Only the lines of the data holding the string "path" need to be returned.

=== RECORDS TO USE ===

Each row was made from one path, in order. Every step used is in the known rows, and no mark comes twice. Write each row's path.
Known rows:
fesi-teganul-filek-gazam-kamuv: [-22.1  19.2  59.7  10.6 -18.8   6.3  33.7   8.3  -3.1  57.4  -3.0 -15.7
  23.2   4.1  14.8  -3.2  57.6  45.7  -0.4  32.8]
tuvav-ralu-filek-gazam-fesi-teganul: [-16.0 -61.2  16.4  -0.1  -1.7 -42.8  16.4   2.7  14.0  35.2  23.4  -0.2
 -47.1  -2.6 -21.7  -3.8  35.0  53.1  14.5  25.6]
tuvav-ralu: [  0.1 -21.4 -34.6 -48.1 -46.7 -63.5   0.3  29.2   6.6 -40.2 -33.4 -47.7
 -73.0  -6.5  19.7  -7.3  19.0  13.8 -73.5  21.8]
gazam-fesi-teganul-filek: [ -0.2 -35.3  13.0  12.7   4.9 -23.1  -8.9 -35.4  34.1  48.2  14.8   3.4
  11.6 -41.9 -11.5 -34.4  50.1  76.5  -1.6  49.2]
ralu-filek-gazam-kamuv-teganul: [-41.2 -20.9  26.5  -1.1  -1.1  40.9  31.1  26.1  -4.1   7.1 -11.7  -3.0
  11.7  36.1 -14.2  10.4  19.1  16.0  -9.1 -44.4]
gazam-fesi: [  7.3 -54.6 -26.4 -15.4 -36.2 -39.5 -23.6 -25.3  40.9   2.9   2.4  -8.3
   9.6 -25.4 -16.5 -16.7  36.4  18.0   2.4  40.5]
teganul-filek: [-13.2  -9.8  -9.6  22.3 -20.6 -33.9  -8.1 -11.6  21.2 -19.2 -13.2 -19.6
  19.0 -37.5  24.0 -28.8  25.4  43.9 -59.9  36.3]
fesi-gazam-filek-ralu: [ 34.8  -6.9  25.5   2.7 -28.9 -43.3 -25.7 -30.3 -18.2 -25.7  13.3 -45.9
 -12.9 -13.5 -20.8 -24.1  20.7 -15.5 -51.3  16.9]
teganul-fesi-gazam-filek-ralu-tuvav: [ 24.1 -19.0   9.4 -18.7 -22.4 -10.6  31.6 -48.6 -23.9 -33.8  -5.2   8.6
 -20.8   2.1 -54.4 -32.2  35.8 -10.6  -1.6 -41.0]
tuvav-ralu-filek-teganul-fesi-gazam: [-12.9 -48.8   9.4 -41.9  40.4 -10.6  24.9 -30.8 -23.0  -8.9 -16.8 -38.0
 -53.2   0.3 -19.7  29.1  -3.2  14.7  -9.8  53.3]
gazam-kamuv: [ -0.7  -4.0  22.9 -31.5 -32.7 -11.7   8.6  -4.1   1.2  20.3 -37.1 -41.4
  20.8 -13.6  28.0 -15.8  57.3   3.5 -20.7   2.4]
gazam-kamuv-teganul-filek-ralu-tuvav: [ 17.4   3.0   3.5 -15.7 -50.3  22.2  64.1  -2.4 -21.5  -1.4 -14.7  16.5
   1.5  -6.5 -31.7 -46.1  56.8  11.0  -2.3 -63.1]
teganul-fesi: [ -3.3 -30.2 -27.1 -35.5   6.4 -26.7  -5.9 -27.4  23.5 -15.0 -45.9 -27.4
   7.0  11.3   4.1 -11.0  16.3  -4.9 -17.5  25.0]
gazam-filek-teganul-fesi: [-30.3 -16.5 -11.2  -8.9  10.6  15.5  21.3 -50.9  54.6   0.3 -30.0 -24.4
  19.2  26.5 -14.1 -22.1  -6.9  -8.2   4.4  38.5]
filek-teganul-fesi-gazam-kamuv: [  3.5 -11.8  49.9 -52.9  16.8  26.8  22.8 -33.8 -18.5  53.3 -30.2 -43.0
   8.8   4.7  -8.7  20.6  43.7   5.7  27.2  50.0]
fesi-teganul-filek: [ -3.5 -19.3  23.1  25.6   0.7 -28.3  -2.2 -10.7  17.7  37.1 -10.1 -16.0
   9.9 -28.5  19.3 -23.8  40.9  70.2 -29.9  29.4]
tuvav-ralu-filek-teganul-fesi: [-39.6 -38.6 -37.1 -32.6  16.2  -6.9  50.3 -22.9  26.0 -25.3 -37.3 -32.2
 -26.0   9.1   2.7 -21.6 -12.8  -6.0 -12.9  27.9]
tuvav-ralu-filek-teganul: [-40.4 -39.4 -23.8   8.3 -28.5 -24.9  61.7  18.1  18.9 -27.9 -22.2 -44.4
 -36.1  -9.4  31.1 -16.1 -12.7   7.3 -36.2  13.6]
tuvav-ralu-filek-gazam-kamuv: [-45.6  -2.1  23.8 -16.2 -22.9 -14.3  48.0  14.5 -17.8 -17.4  -6.4 -28.9
 -21.7  -3.5  14.4 -11.9  33.9   9.3 -37.4   0.0]
gazam-fesi-teganul-filek-ralu-tuvav: [ 32.4 -23.8   0.5  -0.2 -50.3 -22.5  50.7 -21.6  -8.2  17.6   6.6  24.8
  -8.6 -25.8 -38.5 -53.3  64.1  31.5  17.1 -26.1]
ralu-tuvav: [  0.3 -34.7 -11.4   0.7 -53.2 -26.4  41.6   6.1  -3.3 -25.2 -36.8   9.1
 -10.4   1.5  -1.4  -9.3  41.5  16.9  -7.9 -50.8]

Which path is each row?
[-27.1 -12.5   5.5 -47.4  24.2  45.3  18.8  -6.2  11.8  21.1 -35.9  -2.9
  11.4  58.8 -31.9  12.5  19.9  -1.0  16.1  -2.6]
filek-gazam-kamuv-teganul-fesi
[-26.9 -13.0   8.7  36.7 -32.6   3.7  23.6 -14.5  50.9   5.2 -16.7 -35.5
  20.0  13.7   8.2 -14.9  -8.2   6.8 -12.2  30.6]
gazam-filek-teganul
[ 24.8   1.0  -2.0  11.2 -52.0 -45.8 -13.3 -18.9  10.5 -37.4   2.1 -41.7
   3.5  -9.2  -3.5 -53.5  18.3 -25.8 -60.5  -2.3]
gazam-filek-ralu
[-43.7 -27.5   1.8 -36.3  40.9  43.5  29.1 -21.7   8.7  -2.9 -26.1   2.5
  12.5  41.0 -30.7   0.3  10.5  -0.1   5.4 -23.5]
ralu-filek-gazam-kamuv-teganul-fesi
[ 29.8 -10.5   6.5   8.2 -54.2 -24.8  57.5   1.1 -20.1   7.9  -9.2   8.9
 -12.8 -15.8 -12.9 -44.6  56.4  27.1  -3.1 -41.0]
fesi-teganul-filek-ralu-tuvav
[ -8.7 -31.3  39.0  13.0  13.9 -24.1 -41.3 -52.8   3.6 -26.9   6.8 -24.8
 -10.4 -13.1 -24.7   2.9  15.9  24.9 -49.8  19.6]
fesi-gazam-filek
[-37.5 -53.5 -32.9 -14.3  -8.5 -65.0  19.6  -2.6  -5.9 -81.9 -17.9 -34.4
 -59.6 -38.3  23.0 -34.5   4.6  14.9 -88.2 -21.8]
tuvav-ralu-filek
[ 32.8   7.9  26.3 -15.9 -18.1   8.5   6.5  -2.8 -30.3  17.8   3.1 -28.7
   3.1 -11.8 -22.8 -19.3  37.7  10.6 -32.4  11.4]
fesi-gazam-kamuv-teganul-filek-ralu
[-13.1 -37.9 -26.6 -44.1  24.0  17.6  -4.9 -15.3  27.3  -3.7 -45.0  -8.0
   0.8  45.2 -26.2   6.9   3.7   1.0  -4.9  -9.7]
kamuv-teganul-fesi
[-14.3 -22.8 -21.1 -18.6  -3.3   3.6  33.0 -13.3  36.4  16.7 -46.2 -33.6
  14.1  29.0   8.4   0.0  -0.3  -8.3  17.1  48.8]
filek-teganul-fesi
[ -8.8 -19.6  16.5 -33.6  -9.3  40.0   7.4  15.5   9.2  25.7 -36.2 -17.7
  11.5  26.3 -11.4   4.4  34.3  11.9 -10.2 -40.4]
gazam-kamuv-teganul
[ 21.0 -60.4  17.2  -8.5  -8.9 -37.1 -15.1 -13.9  31.1  67.0  -0.8  -8.9
  -5.0 -11.1 -14.2  -7.4  54.3  48.3  30.0  25.4]
gazam-fesi-teganul
[  9.8 -37.5  25.7 -27.7  24.9  -0.5   7.8 -23.1 -13.2  27.8 -25.2 -39.6
 -13.7  19.2 -13.1  47.1   5.0  11.9  18.9  69.4]
filek-teganul-fesi-gazam
[ 33.9 -16.0 -14.7  -6.0 -78.4 -37.3  51.2  15.0 -21.9 -24.7 -25.5  -6.7
 -14.4   0.4  -6.1 -30.0  43.6 -12.1 -10.3 -51.6]
filek-ralu-tuvav
[ 29.1 -18.0  16.0   1.0 -46.0 -20.2  29.4 -27.3 -29.3 -32.6   1.1   2.9
 -22.4  -5.4 -42.7 -29.4  38.7  -4.4 -15.6 -45.9]
fesi-gazam-filek-ralu-tuvav
[-20.7 -26.9  -7.5  24.1 -33.9 -24.0  -0.4 -11.7  36.8   6.6  34.5  16.0
  17.6 -13.2 -26.1 -11.9  30.4  44.4   3.1  75.1]
teganul-filek-gazam-fesi
[-45.4 -17.4  15.2 -27.5  -2.1  34.3  37.0  34.2  -5.8  -6.1 -13.1  -6.6
 -27.3  36.5 -20.2  10.3  17.4  16.7 -25.9 -41.7]
tuvav-ralu-filek-gazam-kamuv-teganul
[-33.6 -55.7 -13.3  25.2 -24.6 -38.4   9.4 -12.6  23.3 -22.1  33.3   9.1
   5.3 -12.4 -19.4  -9.8  15.4  23.2   2.6  32.9]
ralu-filek-gazam-fesi
[ 42.1 -10.2   6.1   4.4 -36.0 -43.8   2.0 -14.8   5.5  34.8  19.2 -22.4
   5.5 -35.9 -11.0 -52.5  48.4  25.3 -12.9  38.6]
gazam-fesi-teganul-filek-ralu
[-18.5 -40.1  30.4 -16.0  55.2  18.5 -38.4 -74.2  11.3 -22.3  -1.9  -6.0
  -9.5  16.7 -63.7   6.5   5.9  17.5 -24.2   5.8]
kamuv-teganul-fesi-gazam-filek
[-22.4 -19.3  -8.7  14.5  -0.1  10.5  -4.7  -0.5  24.5  -5.9 -15.0  -0.7
  16.6  -6.9  -4.6 -14.6  13.4  50.9 -47.4   2.3]
kamuv-teganul-filek
[-13.7 -62.6  29.8  24.8   1.0 -34.9  11.5  -4.0  17.1  49.3  23.1   5.6
  -9.4  -0.9 -15.2  -0.3  36.9  52.2  30.7  18.9]
ralu-filek-gazam-fesi-teganul
[ 20.8 -11.4 -12.4   0.8 -53.3   2.6  54.6   7.4 -15.4 -20.3 -13.7  19.5
  -5.8  -0.1 -30.9 -39.2  39.8  12.9 -14.6 -58.4]
kamuv-teganul-filek-ralu-tuvav
[-23.6  -2.5  35.9  53.5 -20.5 -26.0  20.4  33.2   6.6  33.4  10.3  -4.9
   6.6  18.2  14.4  13.0  24.4  62.9 -15.0  51.1]
fesi-teganul-filek-gazam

===

EXERCISE OUTPUT =
Each row was made from one path, in order. Every step used is in the known rows, and no mark comes twice. Write each row's path.
Which path is each row?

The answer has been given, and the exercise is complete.